The orchestrator registers the component CompositionDefinitions itself and emits each component Composition in order as its dependencies become Ready. profile: identity brings up MariaDB+Memcached+Keystone+Glance+Horizon; profile: full also adds the compute plane (needs an amd64 cluster with the OVS kernel module — see quickstart-gke.md).

Or drive the per-component blueprints directly

kubectl create namespace openstack-system
for c in mariadb memcached keystone glance horizon; do
  kubectl apply -f blueprints/$c/compositiondefinition.yaml; done
kubectl create namespace openstack
kubectl apply -f examples/01-identity.yaml       # one Composition per component
# kubectl apply -f examples/02-compute.yaml      # compute plane (GKE)

Each Composition's spec is the curated chart values (e.g. images.pull_policy, replica counts, neutron.network.interface.tunnel, nova.conf.nova.libvirt.virt_type).

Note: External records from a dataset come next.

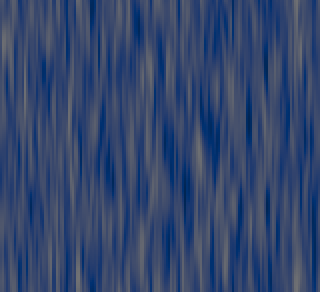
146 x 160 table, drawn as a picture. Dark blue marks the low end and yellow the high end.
Mirror symmetry: none. Grain: streaks running down. Slope: none. Average level on the scale: 20%. Histogram: bell-shaped.
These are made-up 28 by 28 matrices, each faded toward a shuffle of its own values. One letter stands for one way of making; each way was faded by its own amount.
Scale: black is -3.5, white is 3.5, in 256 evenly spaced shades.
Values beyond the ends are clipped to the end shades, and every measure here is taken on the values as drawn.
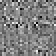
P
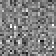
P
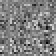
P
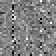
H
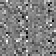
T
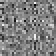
P
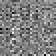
P
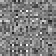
P
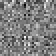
P
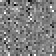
H
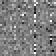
H
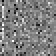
T
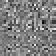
P
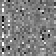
T
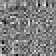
P
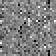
T
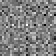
P
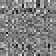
P
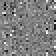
H
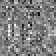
P
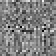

Empty spec: {} uses the validated defaults.

The dashboard (Horizon)

Logged in as admin / password (domain Default); the Identity panels are populated by Keystone:

Login	Identity → Projects (admin)

Accessing OpenStack

From inside the cluster use the internal Keystone interface (keystone-api:5000):

kubectl -n openstack run osclient --rm -it --restart=Never \
  --image=quay.io/airshipit/openstack-client:2025.1-ubuntu_jammy \
  --env OS_AUTH_URL=http://keystone-api.openstack.svc.cluster.local:5000/v3 \
  --env OS_USERNAME=admin --env OS_PASSWORD=password --env OS_PROJECT_NAME=admin \
  --env OS_USER_DOMAIN_NAME=Default --env OS_PROJECT_DOMAIN_NAME=Default \
  --env OS_IDENTITY_API_VERSION=3 --env OS_REGION_NAME=RegionOne --env OS_INTERFACE=internal \
  --command -- openstack token issue

Quickstarts

• quickstart-kind.md — identity plane on a local kind cluster (Apple Silicon supported via amd64 image pre-loading).
• quickstart-gke.md — disposable GKE cluster with the compute plane (Nova/QEMU, Neutron/OVS).

Publishing (CI)

.github/workflows/release-tag.yaml packages every blueprints/*/chart and pushes each to GHCR on a semver tag (git tag 0.1.0 && git push origin 0.1.0 → oci://ghcr.io/braghettos/charts/<component>:0.1.0). .github/workflows/lint.yaml runs helm lint + helm template on every chart per PR.